We have a price estimate of $144 per share for the company, which is higher than its market price. View our interactive dashboard – Expedia’s Outlook For 2018 – and modify the key drivers to visualize the impact on the company’s revenues and stock price.

Key Highlights of 3Q’18 Results

  • Building on the growth momentum, Expedia’s gross bookings are likely to rise strongly in the third quarter, driving its top-line growth. In addition, solid growth in lodging revenue, and stayed room night revenue will further boost its revenue for the quarter.
  • HomeAway is expected to continue to deliver solid results by consistent addition to the online bookable listings during the quarter. The shift to instant bookability is likely to contribute to customer conversion, thereby enhancing HomeAway’s value for Expedia.
  • Similar to the last quarter, gross bookings at Egencia are estimated to rise, contributing to its top-line growth. Given the momentum in sales and a differentiated product offering, Egencia has a significant opportunity to continue to gain share in the managed corporate travel market, and drive Expedia’s value in the long term.

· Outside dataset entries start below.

Here is a tiny trained network, its code and every weight. The questions are about switching its units off for an input and a target symbol, where a switched-off unit gives its printed mean instead of its output.

import numpy as np


def w(rows, s, z=0):
    codes = np.array(rows[::2]) - 128.0
    scale = np.full(codes.shape[1], s)
    scale[-1] = z or s
    return codes * scale


def norm(h):
    return h / np.sqrt((h * h).mean(-1, keepdims=True) + 1e-5)


def f(y):
    return y / 2 * (1 + np.tanh(0.7978845608 * (y + 0.044715 * y**3)))


def softmax(a):
    e = np.exp(a - a.max(-1, keepdims=True))
    return e / e.sum(-1, keepdims=True)


def log_softmax(a):
    a = a - a.max(-1, keepdims=True)
    return a - np.log(np.exp(a).sum(-1, keepdims=True))


def net(x, mask):
    ids = ['ΓΘΨεζημσφ'.index(c) for c in x.split()]
    T = len(ids)
    res = E[ids] + P[:T]
    u = 0
    for l in range(2):
        q, k, v = (norm(res) @ M[l].T for M in (Q, K, V))
        z = softmax(np.where(np.tri(T) > 0, q @ k.T / 2**0.5, -1e9)) @ v
        res = res + np.where(mask[u], z, O[l][:, -1]) @ O[l][:, :-1]
        u += 1
        y = f(norm(res) @ A[l][:, :-1].T + A[l][:, -1])
        res = res + np.where(mask[u : u + 16], y, B[l][:, -1]) @ B[l][:, :-1]
        u += 16
    return log_softmax(norm(res)[-1] @ U[:, :-1].T + U[:, -1])


Q, K, V, O, A, B = {}, {}, {}, {}, {}, {}
E = w([
[103,142,121,137,74],'Γ',
[104,145,123,127,71],'Θ',
[61,213,195,199,139],'Ψ',
[135,37,129,107,87],'ε',
[155,31,155,60,95],'ζ',
[141,104,28,127,109],'η',
[118,149,192,43,146],'μ',
[177,156,130,174,189],'σ',
[105,65,161,100,252],'φ',
],0.016)
P = w([
[128,116,107,161,122],'0',
[166,115,137,187,71],'1',
[187,121,139,150,116],'2',
[183,126,143,95,149],'3',
[48,86,108,138,45],'4',
[119,76,220,158,52],'5',
[136,68,169,255,93],'6',
[195,82,79,81,84],'7',
],0.0085)
Q[0] = w([
[98,169,160,3,42],'L0H1',
[166,72,100,22,87],'L0H1',
],0.005)
K[0] = w([
[2,104,144,105,147],'L0H1',
[113,55,87,104,75],'L0H1',
],0.0082)
V[0] = w([
[4,89,29,64,118],'L0H1',
[44,121,40,99,142],'L0H1',
],0.0033)
O[0] = w([
[13,171,245,130,131,37],'L0H1',
[164,49,52,53,253,2],'L0H1',
],0.0056,0.00096)
A[0] = w([
[108,81,150,78,183,221],'L0N1',
[102,206,140,208,134,81],'L0N2',
[130,172,131,145,145,4],'L0N3',
[134,241,137,142,218,75],'L0N4',
[117,94,157,118,232,71],'L0N5',
[169,123,156,143,91,239],'L0N6',
[153,116,133,104,132,66],'L0N7',
[219,166,75,205,222,85],'L0N8',
[81,105,1,156,176,130],'L0N9',
[195,152,123,164,228,66],'L0N10',
[240,61,155,203,129,163],'L0N11',
[160,122,159,107,141,163],'L0N12',
[46,51,150,147,180,189],'L0N13',
[69,131,104,131,83,156],'L0N14',
[195,213,90,138,150,127],'L0N15',
[141,99,81,105,164,92],'L0N16',
],0.0092,0.0025)
B[0] = w([
[142,144,53,194,106,254],'L0N1',
[111,95,211,112,164,159],'L0N2',
[104,58,143,91,101,105],'L0N3',
[134,84,170,31,177,156],'L0N4',
[104,193,100,196,187,197],'L0N5',
[173,170,121,159,207,219],'L0N6',
[115,98,96,188,127,131],'L0N7',
[233,226,179,71,99,195],'L0N8',
[162,38,255,201,124,152],'L0N9',
[149,209,176,84,188,176],'L0N10',
[229,204,148,123,101,231],'L0N11',
[151,149,65,230,73,187],'L0N12',
[210,53,111,229,136,214],'L0N13',
[150,129,173,90,218,169],'L0N14',
[174,68,150,99,174,146],'L0N15',
[96,66,180,103,126,132],'L0N16',
],0.0059,0.0044)
Q[1] = w([
[96,177,75,10,138],'L1H1',
[45,27,211,98,101],'L1H1',
],0.013)
K[1] = w([
[19,92,108,215,28],'L1H1',
[255,208,228,243,85],'L1H1',
],0.007)
V[1] = w([
[142,66,162,255,156],'L1H1',
[207,141,105,112,197],'L1H1',
],0.0063)
O[1] = w([
[70,39,103,254,41,105],'L1H1',
[163,82,119,30,63,253],'L1H1',
],0.0077,0.0021)
A[1] = w([
[109,102,140,188,136,95],'L1N1',
[54,122,104,223,163,26],'L1N2',
[138,165,86,134,68,128],'L1N3',
[161,95,91,99,162,99],'L1N4',
[156,82,88,49,121,134],'L1N5',
[158,57,147,111,147,134],'L1N6',
[82,183,173,153,252,118],'L1N7',
[141,30,120,205,147,4],'L1N8',
[71,160,160,127,55,106],'L1N9',
[91,88,182,127,229,74],'L1N10',
[96,170,204,181,161,110],'L1N11',
[107,150,180,162,174,89],'L1N12',
[33,170,137,163,151,96],'L1N13',
[159,91,121,82,87,40],'L1N14',
[145,5,142,141,80,153],'L1N15',
[150,132,186,177,89,165],'L1N16',
],0.011,0.0037)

  • Trivago is likely to continue to struggle in the third quarter, pulling down Expedia’s overall results. However, the company plans to take a more-balanced approach to trade-offs between top-line growth and profitability, with more inclination towards the latter. Consequently, Trivago expects its adjusted EBITDA to improve in the second half of the year.
  • Expedia aims to optimize its direct marketing spend to improve its profitability in the coming quarters. Also, the company expects its general and administrative expenses to moderate in the second half of 2018, despite being in line with the revenue growth for the full year. As a result, the company has raised its full year adjusted EBITDA growth to 7%-12%, which is 300-400 basis points higher than its previous guidance.
  • Moreover, the company will continue to deploy capital for expansion and strategic merger and acquisition (M&A), while returning value to its shareholders through its share repurchase program and consistent dividend payments. In line with the previous quarter, we expect Expedia to repurchase its shares during the quarter to deliver strong returns to its shareholders.